Mi allontanò con delicatezza, quasi avesse paura di rovinare il momento. Si mise in piedi, mi sollevò da terra e mi baciò per la prima volta. Fu un bacio lungo, affamato, con la lingua infilata fino in fondo, di qualcuno che si era trattenuto troppo a lungo. Mi sfilò la camicetta con dita impazienti e mi strappò il reggiseno con un colpo secco. Si chinò e mi succhiò le tette una per volta, mordendomi i capezzoli fino a farmi gemere, mentre io gli allentavo la cravatta e gli sbottonavo la camicia senza smettere di guardarlo.

***

Mi sedette sul bordo del tavolo riunioni, quello stesso dove ogni mattina firmavamo moduli come se niente fosse. Mi abbassò i pantaloni e le mutandine con un solo strappo, mi divaricò le gambe e si inginocchiò lui questa volta, con una dedizione che nessuno dei ragazzi impacciati della mia età aveva mai avuto. Mi guardò la figa prima, fradicia e aperta per lui, e respirò a fondo prima di affondarci il viso.

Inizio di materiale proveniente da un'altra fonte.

235,-133,-140,235,42,-68,594,-571,360,-553,259,59,94,197,-206,200,180,434,318,-397,245,384,478,415,60,7,-47,357,-51,-111,48,30,-130,-40,-156,-9,174,139 : J_110
10,-110,141,207,162,656,-188,169,-324,84,-503,-128,133,-90,-319,202,182,-177,157,-565,43,481,90,-136,155,96,-3,325,-183,254,-524,-338,-19,-399,519,-352,-335,264 : J_263
595,-135,-294,-204,-231,-87,509,349,-143,-460,142,142,356,-320,-329,-209,-637,-170,188,-218,-628,228,-53,-202,-266,-177,515,-159,-298,122,-37,235,-218,232,159,69,342,-183 : J_110
-20,231,84,145,114,91,-31,-130,-91,-57,378,530,46,128,213,-265,-238,-236,-57,153,-89,250,10,-256,-159,213,-47,100,-29,-165,-169,-35,104,47,176,-221,-317,-266 : J_194
-266,205,-150,186,-55,381,130,-184,-200,-114,197,442,-93,217,-98,-160,46,-329,-165,76,-483,281,-247,223,98,100,-229,-49,210,58,-276,-260,625,319,283,-78,-469,-333 : J_194
183,276,67,107,87,-142,-81,-38,358,-130,-143,-127,-12,155,195,-250,45,-228,-93,-113,-43,6,-80,-194,-244,96,-65,74,-51,5,-203,49,65,25,-16,62,-46,-302 : J_867
104,4,-292,16,57,-401,122,252,-10,-188,-121,-238,-32,248,112,-18,56,-270,-93,-390,46,-21,-132,-227,-395,292,187,48,-239,-39,-287,136,-271,127,240,53,-176,-414 : J_135
-318,-132,12,68,-28,265,-508,-241,329,-224,-513,74,253,-246,88,-43,-8,-142,677,-247,110,409,74,-95,512,521,144,20,-339,117,-107,164,-42,-350,73,-146,-89,62 : J_926
-11,-31,-266,-107,-199,877,-52,346,195,-136,166,112,426,-222,7,37,-226,234,259,-192,101,290,322,176,300,-14,138,43,-207,-98,393,-213,-412,-293,49,-510,63,336 : J_110
-448,262,-153,-148,-44,114,228,-245,236,-768,-233,653,428,66,115,-372,203,169,-93,-775,-412,262,72,-68,364,-17,309,341,176,474,-2,-496,-149,113,34,288,-38,196 : J_926
60,-177,-285,119,-152,663,365,206,414,155,97,-477,236,114,-506,-147,-170,-278,98,71,-48,368,273,72,289,40,-236,-112,-422,52,-310,-123,-7,-253,339,-79,-668,131 : J_110
-44,233,-123,-108,153,-373,-272,166,248,-84,-615,-78,-67,6,-33,-157,147,-142,181,-490,122,-109,-148,-334,-219,37,97,-72,57,-47,-400,49,-72,179,314,-312,-139,-129 : J_867
159,116,56,-141,179,-517,-153,-68,-328,-191,-370,-5,-98,82,246,42,88,-146,75,-413,99,-154,-212,-436,-285,36,96,35,-1,-28,119,336,-5,167,102,-25,8,-151 : J_194
104,255,258,-14,-105,-218,-119,589,-331,-6,284,178,-10,-14,97,-149,-106,-410,-248,39,-315,150,-214,-249,-121,216,122,-163,225,188,-170,55,159,0,294,267,43,-540 : J_194
-102,-229,255,-65,136,221,490,-224,245,-134,-92,-165,55,122,-183,-151,-202,57,305,-73,-140,32,239,148,287,101,374,262,-175,46,153,-184,-277,-358,-293,-166,222,-115 : J_432
291,205,342,289,14,595,-39,-795,388,128,-360,-299,174,-336,-282,177,-169,128,-72,-467,238,470,322,101,462,340,-25,363,-142,206,-45,-120,-88,-536,274,-57,-222,560 : J_432
-237,236,-370,245,-6,75,-109,-249,192,-233,282,252,94,45,296,-125,-173,-317,-248,104,-701,75,-287,454,-9,172,428,-179,174,-14,106,74,215,80,-7,-134,0,-403 : J_432
361,175,-15,-171,223,-61,-48,-283,-182,-62,-478,-170,74,-8,126,-123,-16,-210,160,-325,103,-14,-41,-335,-111,88,-66,49,-79,107,132,215,17,-4,108,86,92,-281 : J_110
69,33,-420,-180,139,-575,39,344,-319,-69,-19,-192,10,-116,-19,25,82,-163,-121,-319,-36,55,-228,-362,-289,-35,240,-99,-208,110,-412,212,175,115,214,161,11,-290 : J_263
-232,-7,-368,-40,-166,124,214,-520,-243,-411,-29,73,114,191,-329,94,16,87,360,-550,198,144,114,426,-162,189,438,-53,227,414,65,76,56,130,161,-160,-122,99 : J_13
195,-67,-178,-19,39,479,503,-500,-183,-489,290,-161,378,221,-286,54,-33,-78,81,-274,36,326,154,407,-27,264,-128,-233,84,63,14,271,133,-69,-301,456,-278,104 : J_13
-1,96,42,124,-71,146,411,-498,73,-135,74,204,67,-5,-323,23,-279,-43,-103,-194,-373,14,-159,224,-11,-284,121,-20,114,155,142,108,80,150,31,-298,-147,302 : J_33
-260,405,-498,234,-35,-35,-273,11,-62,-451,386,477,57,137,239,-161,-63,-211,-333,-125,-52,328,-158,274,-271,2,17,-179,511,262,-330,-29,341,188,327,238,-375,-205 : J_33
245,-49,-144,-76,90,-135,189,129,-75,-98,-313,-340,-104,-55,-82,-14,-44,-184,-213,-263,-98,-32,-114,-139,-316,397,128,-87,-37,8,-151,183,-58,-51,119,254,57,-128 : J_798
-47,210,-133,210,-53,354,123,93,45,-98,712,144,86,193,8,-218,205,-127,-147,355,-87,185,45,110,86,-312,229,136,25,45,-82,-78,79,210,-42,-78,-174,-176 : J_194
-40,161,-186,-89,233,-461,-81,-95,-131,-177,-562,-17,5,191,36,-93,113,-491,119,-556,-83,13,-75,-328,-226,448,177,-259,-34,-39,-200,250,57,-18,387,69,-335,-346 : J_926
141,-334,-238,-5,-11,164,263,483,-23,144,-255,215,196,-235,-176,2,-502,-103,284,-350,-301,519,56,-216,-265,-50,518,-41,-254,69,193,-182,101,-188,506,-223,-219,-165 : J_798
229,-459,-223,-22,-148,574,105,899,-814,-92,-14,-189,-60,-186,-73,166,93,-74,228,106,338,649,26,-528,-353,54,13,-128,-469,26,-216,-30,406,-579,251,262,-180,80 : J_798
115,-33,-22,-17,194,-340,134,57,21,-183,-136,-224,53,77,137,-1,92,25,-13,-317,221,65,-57,-68,-118,212,60,150,48,-43,-242,171,-450,35,22,-24,-28,12 : J_135
-20,49,114,362,205,257,297,-323,-190,1,310,193,-93,-51,-31,186,-35,-272,-86,366,-133,411,151,155,157,471,5,44,30,-93,99,56,348,-660,99,123,-37,-229 : J_33
74,28,38,-139,77,-238,44,254,73,-562,-534,-165,128,-14,145,206,-434,213,434,-390,112,-157,78,-267,-184,-18,211,230,199,57,112,164,-354,-23,24,-185,94,243 : J_432
141,206,-40,-2,265,-501,-107,179,154,104,-269,-341,-119,3,19,-92,-91,-243,-120,-218,48,-63,-112,-295,-369,-149,255,99,-183,-90,-331,32,76,-129,102,-123,51,-289 : J_974
175,157,-472,-89,49,59,-56,-13,145,-347,124,151,337,-311,-225,209,-315,202,297,-613,21,230,173,-202,193,-79,69,429,-409,-92,-344,-166,100,63,218,-320,-137,-41 : J_194
-424,186,157,-123,162,557,9,-322,185,-421,-269,208,614,-1,180,37,105,-167,442,70,-154,165,74,86,579,487,242,171,104,-84,121,-3,-284,-346,-298,-87,14,81 : J_13
406,349,42,-87,64,-376,-308,-46,119,-126,-330,40,54,-43,151,-181,-103,-355,-30,-169,16,-65,-106,-300,-293,34,149,-23,-73,-98,65,158,-186,34,114,78,218,-258 : J_135
-256,78,-197,203,-159,279,113,-81,-70,-31,711,169,-34,-67,149,-107,226,87,-532,361,-70,366,-43,263,298,76,8,-170,130,0,-330,-2,-6,-64,-24,267,66,18 : J_110
-185,55,167,533,-1,127,173,235,122,20,145,185,-272,133,-154,-17,-20,-167,209,210,43,432,112,328,70,-88,174,-137,-76,-97,-28,-10,237,-107,78,-145,-168,-302 : J_13
-307,176,-65,240,-170,487,38,-180,35,-475,48,294,116,-60,96,108,-37,59,410,-47,396,701,551,206,501,467,-40,209,-161,159,-96,-49,-226,-520,105,-113,274,180 : J_798
-460,204,-4,221,-338,303,-85,-181,-196,53,176,443,-189,-34,45,11,305,20,-307,130,-246,19,-88,-79,151,130,62,-261,47,185,-76,-108,322,102,203,0,-73,53 : J_33
-266,425,-174,94,149,226,-304,28,-331,-53,406,148,89,-16,-117,-115,144,-242,-213,-107,203,254,96,-13,-109,96,410,-237,186,134,-512,44,18,-198,2,-90,162,-184 : J_135
-52,52,-147,-191,128,-370,-59,-202,-37,-229,-160,-44,-24,104,162,-199,47,-207,-8,-115,-74,-186,-138,-189,35,27,202,105,-115,-10,-36,90,-149,78,9,99,110,-243 : J_974
189,119,-13,-193,161,-230,-69,-84,232,-127,-453,-124,80,-26,60,-149,33,-232,239,-72,52,-215,-78,-274,-147,99,-25,132,-176,-5,67,204,-218,-128,-74,-125,195,-111 : J_194
-195,325,41,214,-70,83,-158,-333,-237,43,120,336,-155,317,-23,7,77,-628,36,435,-7,145,101,184,224,-164,154,-283,-112,-104,370,10,277,-329,75,57,-53,-362 : J_135
253,168,-163,-24,158,-291,-71,-492,-173,-217,-272,112,-132,-38,75,-127,94,-69,76,-329,-57,-137,-181,-218,-258,51,198,51,-76,7,-198,129,158,350,113,-5,44,-367 : J_33
-488,-173,-355,-111,-179,731,-93,81,-414,-310,-425,347,143,-23,-371,-248,-45,-332,-122,-493,-267,284,170,136,121,685,635,-252,-56,157,-135,-332,-151,210,491,18,-505,331 : J_432
-210,245,18,51,53,447,-193,103,-364,-146,99,548,-51,-26,-258,-269,281,-337,139,342,254,38,119,29,60,356,41,-344,34,-25,-159,-138,88,-356,133,-3,-380,-48 : J_33
-89,294,-429,157,-75,130,22,-131,14,-202,471,295,-92,146,-135,-94,-98,-231,-375,191,-412,47,37,77,63,-333,290,59,-5,-308,-455,-287,68,302,313,-113,-84,-214 : J_974
-86,-199,-317,203,-300,540,239,729,311,-56,148,6,99,-260,-38,-72,-388,-3,24,28,-337,693,147,-97,-21,147,460,-340,-158,-129,-166,-64,-126,-29,465,-77,-58,-63 : J_974
106,11,288,-347,-36,116,-82,-235,-395,-35,-235,534,324,-93,-116,-96,-93,-195,352,105,-54,-18,302,-454,451,367,-200,215,-17,115,290,-109,-70,2,283,170,-86,158 : J_798
80,147,-175,109,-29,-140,-22,-4,-65,-62,277,277,-249,76,-29,-2,-203,-202,-67,177,-65,85,-100,-138,-330,-309,166,-209,-96,-195,133,-1,446,-277,127,37,-105,-368 : J_194
-119,-42,-35,97,86,654,-41,580,-135,-207,-118,-61,116,-39,-62,22,-118,-217,332,123,289,523,346,-35,109,480,-83,-199,30,-93,-217,-85,-24,-676,204,-46,-322,93 : J_867
-149,107,78,306,-14,246,171,96,-178,19,403,285,-219,141,18,61,67,72,47,398,166,211,97,-45,-19,-495,-131,-17,67,-167,170,60,409,179,-18,-305,-191,179 : J_33
237,371,-133,131,-250,513,-238,-58,-473,93,476,-13,79,11,189,89,-296,-339,-170,275,-51,267,-134,214,-214,391,-83,-337,110,62,123,129,603,125,96,124,-249,-448 : J_135
-3,276,-602,-161,-106,418,-8,-252,281,-360,147,-200,453,-99,59,301,-56,89,58,-340,-156,-122,-110,208,83,-65,231,369,-68,119,-91,29,-278,-80,-118,-405,399,-33 : J_798
647,28,55,-131,23,275,-208,-193,-170,-426,-53,-110,275,-119,-26,43,-447,40,560,-408,113,152,142,143,127,-444,-165,-93,-3,80,63,231,-247,-319,-186,-97,324,45 : J_926
31,71,-289,-148,246,-367,-21,24,-127,42,-225,-179,-151,31,72,-99,201,-126,-8,-208,178,-47,-56,-222,-120,-124,235,-67,-62,-102,-163,100,-23,-52,138,-11,2,-223 : J_926
-8,95,-134,-115,-153,150,129,164,160,-155,-231,-344,283,23,-1,146,-131,76,-55,-330,-258,-173,70,69,186,-27,252,86,-217,-38,80,-191,-143,69,-12,-204,-304,307 : J_432
-275,8,-76,171,77,113,-138,259,117,186,171,98,3,-148,6,-131,261,-1,-101,-42,-170,207,83,25,185,155,-6,-127,-97,57,-145,-157,199,-433,42,-280,13,39 : J_867
207,224,-47,-181,167,-508,-123,24,-415,-257,-300,-54,-82,241,161,-110,-120,-379,62,-207,140,-188,-131,-492,-400,58,206,8,-58,-66,26,195,27,194,146,123,-147,-339 : J_135
-65,586,55,190,-57,458,-464,-147,-342,-35,614,517,-31,165,169,-377,5,-363,-217,310,121,333,312,-107,137,103,187,-285,163,-44,-6,-192,160,-161,220,120,-56,-362 : J_135
-203,92,-126,-201,224,-134,-29,-584,159,-400,-386,247,445,-8,163,139,58,-119,397,59,76,23,31,72,-28,129,-56,44,209,58,134,254,-64,-538,-352,31,196,301 : J_926
319,330,37,222,-185,360,-28,-368,171,-10,281,233,-64,20,-85,-133,7,82,-64,-31,101,179,80,363,-190,-118,238,102,64,-24,-8,-239,128,270,50,-244,-32,-173 : J_867
121,103,-312,-106,21,-429,-92,17,-63,-285,-374,-174,-70,-41,-48,3,-45,-222,67,-364,85,63,-109,-367,-340,198,277,-104,-55,56,-259,270,77,1,341,205,78,-277 : J_110
-299,351,-136,162,29,370,-52,-412,96,-271,449,181,27,76,87,68,-385,-180,82,27,-154,192,70,239,292,86,275,122,-160,-114,174,-32,314,-259,-163,-254,157,-454 : J_974
36,-195,-712,193,-99,-15,-145,-140,-50,-510,218,340,-34,-166,45,209,-38,129,128,-171,43,164,-36,376,-98,-82,798,41,-95,-49,5,11,-459,-87,180,9,238,-255 : J_135
794,-264,-56,-6,112,407,322,134,-33,-518,-139,-139,209,-169,-226,134,-398,-199,127,-42,-72,288,151,-78,-99,198,-35,406,-316,-214,-26,-1,-254,-295,45,492,55,-91 : J_432
194,-46,-31,57,446,-39,78,142,-654,-223,70,69,-265,104,34,242,-339,-79,172,208,48,-69,-144,28,-253,-140,-90,67,465,-241,243,65,441,-170,108,-28,-330,-233 : J_974
-307,580,-469,12,-68,-56,-167,-58,-5,-204,478,452,90,315,69,-175,-135,-416,-221,-13,-319,-13,2,125,-47,-209,236,-112,53,-203,11,-101,349,413,152,-190,-77,-459 : J_13
-254,-138,-407,-90,-140,172,96,215,-385,-619,79,67,130,0,-159,84,138,377,389,-616,467,269,317,-95,71,291,607,3,124,373,50,28,-88,274,293,164,-469,214 : J_194
-152,244,224,203,-39,34,211,-149,-238,-349,235,164,-188,241,76,-56,-215,-248,-72,36,196,276,24,254,-62,319,130,146,56,115,141,65,-43,-221,-98,-34,121,-156 : J_135
308,-186,-65,-154,-146,-81,277,-54,-319,-654,113,409,171,-307,-29,-17,-289,314,349,-321,114,211,-16,-139,-109,35,142,328,-281,214,319,29,52,-51,-68,74,50,256 : J_33
-236,-556,-458,-153,-78,-66,236,-61,-141,-216,219,380,103,-371,-268,279,-146,521,287,-168,80,204,182,-61,93,-69,257,117,-259,30,93,73,-91,-1,10,-116,256,459 : J_263
435,195,-176,-135,275,-518,-15,-40,-28,-275,-433,-216,17,-24,39,-134,-222,-264,122,-350,-16,-37,-18,-441,-271,54,86,5,-209,-161,-121,189,3,25,122,93,11,-249 : J_135
-196,-168,-227,137,-261,552,175,-42,128,-359,-266,109,130,-169,-125,-209,115,23,-70,-303,-591,343,178,-8,228,269,704,117,-279,271,145,-421,88,-116,199,27,-37,282 : J_867
213,434,-267,31,88,-180,-147,-50,138,-258,-88,-124,109,28,109,-110,119,-217,-166,-338,-19,162,-178,-77,-416,188,83,-131,180,11,-526,81,158,109,232,174,-104,-362 : J_974
108,269,85,64,109,203,-322,-184,-385,-8,-166,14,-129,48,-170,-47,-31,-443,163,71,84,45,-109,-78,-259,-61,125,-85,-25,103,-12,131,401,-134,95,-228,9,-148 : J_263
322,21,-112,-187,172,-309,250,-35,-84,-70,-178,-262,59,96,-103,-140,-107,-64,193,-437,161,58,51,-199,-187,-271,137,-7,-230,-111,-48,138,-117,42,65,-137,-25,-82 : J_13
296,90,70,-178,209,-281,148,-345,-21,-308,-251,64,178,-45,144,23,-95,-9,209,-78,-20,-108,-75,-200,-58,24,145,131,-15,-128,217,228,-222,25,-82,23,38,43 : J_263
134,17,-116,-90,244,-488,251,-176,-188,-128,-237,-147,-117,77,-37,9,-178,-22,191,-475,207,-84,-143,-230,-310,56,-68,-38,-136,22,-150,367,19,106,66,-177,-149,-179 : J_432
221,138,-58,-34,235,-437,-1,43,4,-276,-267,-195,-109,71,131,-125,-128,-150,73,-294,153,-7,-89,-266,-457,168,160,14,-71,-128,-237,192,-47,-168,14,89,115,-330 : J_13
-248,326,-40,-14,-202,392,-431,74,-663,-216,651,606,43,176,299,-42,-192,-277,-345,-20,-5,157,-59,-215,94,353,175,38,28,-165,-62,-181,112,115,401,-33,-437,-240 : J_432
-169,177,-299,-255,183,-436,-116,212,-15,24,-25,507,128,35,116,-223,-275,-367,-81,-242,-542,-52,-205,97,89,-183,143,-64,294,-95,172,-83,52,375,290,-219,24,-436 : J_926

Mi leccò tutta, dal basso verso l’alto, con la lingua larga e lenta, e poi si concentrò sul clitoride, succhiandomelo come se fosse una caramella, mordicchiandolo appena. Mi infilò due dita grosse nello stesso momento e le piegò dentro, cercando quel punto che nemmeno io sapevo trovare. Sapeva esattamente dove e come, e io dovetti mordermi la mano per non gridare in un ufficio vuoto.

—Non smettere —gli chiesi in un sussurro—. Per favore, non smettere. Continua a succhiarmi lì, non smettere.

Non smise. Mi teneva i fianchi con quelle mani grandi che tanto mi avevano distratta, con la lingua che mi lavorava senza tregua e le dita che entravano e uscivano, leggendo ogni mia reazione. Sentii che perdevo il controllo, che tutto il corpo mi si tendeva, che le gambe si chiudevano da sole sulla sua testa, finché non ressi più e venni nella sua bocca con un tremito lungo, bagnandogli tutta la barba, con una mano impigliata nei suoi capelli spruzzati di grigio e l’altra a stringermi una tetta.

—Questo volevo —disse lui, rialzandosi, con la voce roca e le labbra lucide di me—. Sono settimane che voglio vederti così.

***

Mi girò sul tavolo con una fermezza che sul lavoro non gli conoscevo. Lì, dove l’uomo era tutto modi e parole misurate, adesso c’era qualcos’altro, qualcosa di silenzioso e deciso. Mi spinse le tette contro il legno freddo, mi aprì le gambe con un calcio leggero e mi afferrò per la vita. Sentii la punta del cazzo appoggiarsi all’ingresso della figa e trattenni il fiato.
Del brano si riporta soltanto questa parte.